Шрифт:
Он молчал, ожидая, что я сама как-то прокомментирую происходящее.
– Мою подругу убили. Не знаю, кто и как. Сейчас расскажут.
Матвей отложил гитару. Кому-то нужно умереть, чтобы он перестал бренчать.
– Вы близко дружили?
Я не знаю. Близко ли мы дружили? Мой бывший парень ушёл к ней, но потом бросил и её. Сначала я её ненавидела, а потом, как это часто бывает, мы сошлись на общем интересе: ненависти к тому, кто кинул нас обеих. Мы бродили по городу целыми ночами. Она рассказывала о нём, и я рассказывала о нём. Мы пили вино, лёжа на теннисном столе, а потом шли к ней и спали под одним одеялом, обнявшись. Несколько раз мы целовались, но не из-за страсти, а ради интереса. Близко ли мы дружили?
– Достаточно близко, – ответила я и повернулась к монитору.

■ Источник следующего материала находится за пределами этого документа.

Each scene shows the same named points in several views. A view is turned or mirrored, shifted and resized as a whole, has a little noise and may leave points out.
In the rows, 100 means zero.

Scene 1
View 1
Begu: 96	104	117	120	98	111	111	75	117	94	117	112	98	91	93	114	99	109	101	106	101	85	113	97	123	90	86	99	104
Sut: 116	93	102	119	79	118	77	117	87	110	107	95	108	97	105	115	83	113	121	96	84	104	89	97	119	95	104	98	63
Lomi: 102	99	112	120	94	114	95	90	107	101	113	107	104	94	97	111	90	110	110	104	94	93	105	97	121	96	93	96	91
tesam: 104	100	111	105	107	96	108	76	110	98	108	129	108	93	96	117	102	96	103	110	96	94	85	101	105	90	84	108	99
Pasas: 112	90	101	112	96	107	84	104	101	114	103	119	111	100	105	109	90	103	111	102	86	106	79	107	108	98	96	103	77
vaz: 104	92	109	122	92	120	93	98	110	106	114	104	103	96	101	107	88	115	108	101	92	95	106	103	122	98	95	93	86
Pebi: 111	88	105	135	90	135	70	118	103	110	106	101	112	104	97	96	66	108	122	103	84	104	96	97	119	119	101	80	75
podo: 110	84	103	109	95	113	94	101	121	122	114	114	100	100	113	103	99	125	95	100	93	102	103	127	115	88	98	106	89
Rafe: 111	92	104	115	86	114	84	105	99	112	109	102	105	97	105	113	90	115	113	98	88	101	95	106	117	92	100	102	75
tuse: 111	87	100	101	108	98	96	91	119	118	105	134	112	101	107	106	100	103	95	109	92	106	80	122	100	94	93	112	94
zifi: 110	86	102	103	97	106	95	97	120	121	114	117	98	100	114	107	103	122	92	99	91	103	97	131	112	83	97	111	89
lera: 109	96	105	122	93	116	83	103	95	104	105	110	114	96	96	111	81	98	121	103	88	102	83	90	113	105	96	94	78
lenum: 112	89	103	121	88	121	78	114	100	111	107	105	109	101	103	105	81	109	116	101	85	104	91	103	115	103	101	96	74
zus: 108	80	104	124	89	132	86	109	128	122	119	100	95	104	111	93	87	136	96	94	91	103	119	128	128	96	101	92	87
kezez: 105	94	109	109	103	104	100	86	115	107	109	124	107	98	100	110	99	103	102	108	94	97	91	111	109	94	88	106	97
View 2
tesam: 120	95	100	92	104	89	114	108	108	128	91	91	106	114	72	114	101	103	82	121	98	104	92	100	92	122	119	115	99
zus: 74	105	80	69	90	92	73	74	104	81	94	92	109	83	91	105	93	109	93	98	92	91	108	98	102	92	65	84	91
Rafe: 103	94	84	95	92	105	97	90	91	93	90	107	118	79	89	106	94	111	90	106	87	84	111	89	87	108	96	100	96
vaz: 93	92	94	88	92	100	97	88	93	96	85	88	115	90	90	102	95	110	89	102	94	92	111	99	94	114	89	92	96
Sut: 105	88	81	102	88	115	99	90	78	88	87	116	128	68	94	103	90	116	92	103	81	75	118	82	84	107	97	98	98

«Да мы пока сами толком ничего не знаем. Её нашли дома, с проломленной головой. Пока это всё. Думаю, скоро нас всех на допросы потащат».
Мы с Матвеем лежим на кровати. Темно, за окном ливень, настолько сильный, что видно только размытые пятна фонарей. Пелена. Я лежу у него на груди, мне так спокойнее и теплее. Большую часть времени он вызывает у меня только раздражение, но не ночью, когда вокруг темень, за окном водопад, а за двести километров отсюда в морге лежит моя мёртвая подруга.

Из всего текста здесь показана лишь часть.